All told, today marked another strong session for precious metals despite rising Treasury yields & a strengthening $.  Gold futures, meanwhile, increased pennies to finish the session at $1843.  All 3 major US stock indices were down in the PM, while an aggressive selloff across Treasuries pushed yields on 2-7-year maturities up by 11 to 14 basis points each.

Platinum leads precious metals higher as stocks, bonds tumble

Oil futures ended higher as Shanghai eased its COVID-19 lockdown, signaling increased demand for crude.  Traders were also preparing for meeting tomorrow of OPEC+, after a report that the group was considering exempting Russia from its production targets.  West Texas Intermediate crude for Jul rose 59¢ (0.5%) to close at $115.26 a barrel.  Aug Brent crude, the global benchmark, gained 69¢ (0.6%) to settle at $116.29 a barrel.  Shanghai moved to restore full bus & subway service today, as well as basic rail connections with the rest of China.  Still, more than ½ a M people in the city of 25M are still under lockdown or in designated control zones because virus cases are still being detected.  China's zero-COVID policy has resulted in mass lockdowns, with the shutdown of Shanghai, its largest city & a key commercial hub, credited with keeping a lid on crude prices that remain above $100 a barrel in the wake of Russia's invasion of Ukraine in late Feb.  The EU this week agreed on a plan that imposes a partial embargo on imports of Russian crude.  But oil futures lost steam late yesterday after a report that some OPEC members were considering exempting Russia from the OPEC+ oil-production agreement as sanctions & the EU's partial import ban undercut the country's ability to meet its targets.  If agreed, that would clear the way for other producers, including Saudi Arabia & UAE, to pump more crude to make up or Russia's shortfall.

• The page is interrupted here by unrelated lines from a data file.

Below is a small trained network, with its code and all its weights. Each question gives an input and a class and asks what happens when units are switched off, that is, made to give their printed mean instead of their output.

import numpy as np


def w(rows, s, z=0):
    codes = np.array(rows[::2]) - 128.0
    scale = np.full(codes.shape[1], s)
    scale[-1] = z or s
    return codes * scale


def f(y):
    return y / 2 * (1 + np.tanh(0.7978845608 * (y + 0.044715 * y**3)))


def log_softmax(a):
    a = a - a.max(-1, keepdims=True)
    return a - np.log(np.exp(a).sum(-1, keepdims=True))


def net(x, mask):
    res = np.array(x, float).reshape(1, 5) / 4 @ E
    y = f(res @ A[0][:, :-1].T + A[0][:, -1])
    res = res + np.where(mask, y, B[0][:, -1]) @ B[0][:, :-1]
    return log_softmax(res[-1] @ U[:, :-1].T + U[:, -1])


A, B = {}, {}
E = w([
[142,235,121,2],'x0',
[10,35,145,104],'x1',
[177,62,156,89],'x2',
[102,167,136,149],'x3',
[83,187,111,163],'x4',
],0.0069)
A[0] = w([
[102,153,3,189,223],'neuron 0',
[62,148,151,140,73],'neuron 1',
[115,177,130,68,85],'neuron 2',
[115,164,148,95,77],'neuron 3',
[156,161,94,121,50],'neuron 4',
[187,143,79,29,168],'neuron 5',
[88,181,46,164,228],'neuron 6',
[121,159,140,157,254],'neuron 7',
[105,156,159,42,74],'neuron 8',
[70,117,120,120,130],'neuron 9',
[153,73,90,196,117],'neuron 10',
[89,165,134,135,246],'neuron 11',
[132,187,206,78,67],'neuron 12',
[38,112,118,117,154],'neuron 13',
[48,95,179,101,113],'neuron 14',
[74,95,103,102,71],'neuron 15',
[160,153,145,139,165],'neuron 16',
[84,78,117,82,165],'neuron 17',
[93,169,119,181,191],'neuron 18',
[143,140,105,73,35],'neuron 19',
[109,96,160,240,81],'neuron 20',
[76,90,77,73,41],'neuron 21',
[75,197,137,152,249],'neuron 22',
[116,48,206,152,196],'neuron 23',
[162,61,215,173,121],'neuron 24',
[227,145,85,174,77],'neuron 25',
[92,151,199,18,132],'neuron 26',
[227,155,123,202,68],'neuron 27',
[73,92,135,107,49],'neuron 28',
[103,79,82,62,81],'neuron 29',
[124,143,69,52,83],'neuron 30',
[82,99,160,85,76],'neuron 31',
[121,92,102,162,44],'neuron 32',
],0.011,0.0038)
B[0] = w([
[145,86,122,74,227],'neuron 0',
[131,142,147,100,148],'neuron 1',
[46,131,102,186,175],'neuron 2',
[64,138,120,143,139],'neuron 3',
[98,190,169,151,137],'neuron 4',
[118,84,103,107,240],'neuron 5',
[141,70,158,87,219],'neuron 6',
[158,92,114,70,197],'neuron 7',
[56,114,115,207,181],'neuron 8',
[197,194,136,119,161],'neuron 9',
[92,132,49,212,219],'neuron 10',
[139,70,113,73,193],'neuron 11',
[78,134,116,176,171],'neuron 12',
[174,167,141,84,202],'neuron 13',
[205,254,149,92,199],'neuron 14',
[167,192,188,169,154],'neuron 15',
[164,148,155,101,162],'neuron 16',
[170,153,151,74,195],'neuron 17',
[135,103,106,100,196],'neuron 18',
[99,157,115,161,140],'neuron 19',
[37,131,94,195,246],'neuron 20',
[111,213,143,169,152],'neuron 21',
[150,78,139,102,221],'neuron 22',
[172,146,90,118,254],'neuron 23',
[80,68,93,144,222],'neuron 24',
[136,220,188,136,208],'neuron 25',
[17,92,48,142,219],'neuron 26',
[144,208,177,148,219],'neuron 27',
[130,183,203,162,155],'neuron 28',
[150,155,144,128,160],'neuron 29',
[21,111,110,181,168],'neuron 30',
[171,191,177,140,157],'neuron 31',
[86,223,113,213,145],'neuron 32',
],0.0056,0.0058)
U = w([
[36,122,75,222,3],'0',
[170,255,253,143,29],'1',
[171,94,64,92,207],'2',
[142,81,130,114,229],'3',
],0.0094,0.004)

Each question gives the input, the list of numbers given to net, and the class t.
The units are the neurons (one row each of A and B). Each row of codes is followed by its name. A weight is (code - 128) times the scale printed after its matrix; where a second scale follows, it is the last column's (A, B and U).
mask holds one flag per neuron, in row order. A switched-off neuron (its flag False) gives its mean, the last column of its row in B, instead of its output. The means were averaged over made-up inputs and are rounded, as every weight is.
A unit's drop is (log p(t) with every unit on - log p(t) with that unit switched off) / (log p(t) with every unit on - log p(t) with every unit switched off).
The circuit of an input: a set's keep is (log p(t) with only the set's units on - log p(t) with every unit switched off) / (log p(t) with every unit on - log p(t) with every unit switched off). Starting from the 12 units with the biggest drops (on a tie, the unit counted first), units are removed one at a time, each time the one whose removal leaves the highest keep (on an exact tie, the one counted first), for as long as the keep stays at least 0.8.
circuit, biggest first: the units of the circuit, biggest drop first
k most important neurons: the k neurons with the biggest drops, biggest first
drop of u: that unit's drop, to one decimal
input [6,6,0,1,0], class 0: circuit, biggest first	(neuron 26)
input [-7,4,5,-1,-6], class 0: circuit, biggest first	(neuron 10; neuron 20)
input [4,1,-1,-4,-3], class 0: circuit, biggest first	(neuron 26; neuron 30; neuron 8)
input [-4,5,2,2,0], class 1: 2 most important neurons	(neuron 14; neuron 26)
input [8,6,3,4,-3], class 0: circuit, biggest first	(neuron 26; neuron 8)
input [-5,-7,4,-1,-6], class 1: 3 most important neurons	(neuron 25; neuron 27; neuron 26)
input [-1,-8,8,-1,-7], class 1: 2 most important neurons	(neuron 25; neuron 27)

Oil ends higher as Shanghai eases COVID-19 lockdown

Investors are weighing comments (above).  When the Fed sells bonds from its portfolio, that is bearish for bond prices which drives rates higher.  That influence has been absent for several years.  Today there was heavy selling in Treasuries, raising yields sharply.  In addition, more rate hikes from the Fed are coming in the coming months.  While Treasury yields are not high by historical standards, they are new to many investors who have depended on low interest rates.  The REIT index above has been weak for the last 6 weeks on worries about rising interest rates.  Higher interest rates will pinch the economy.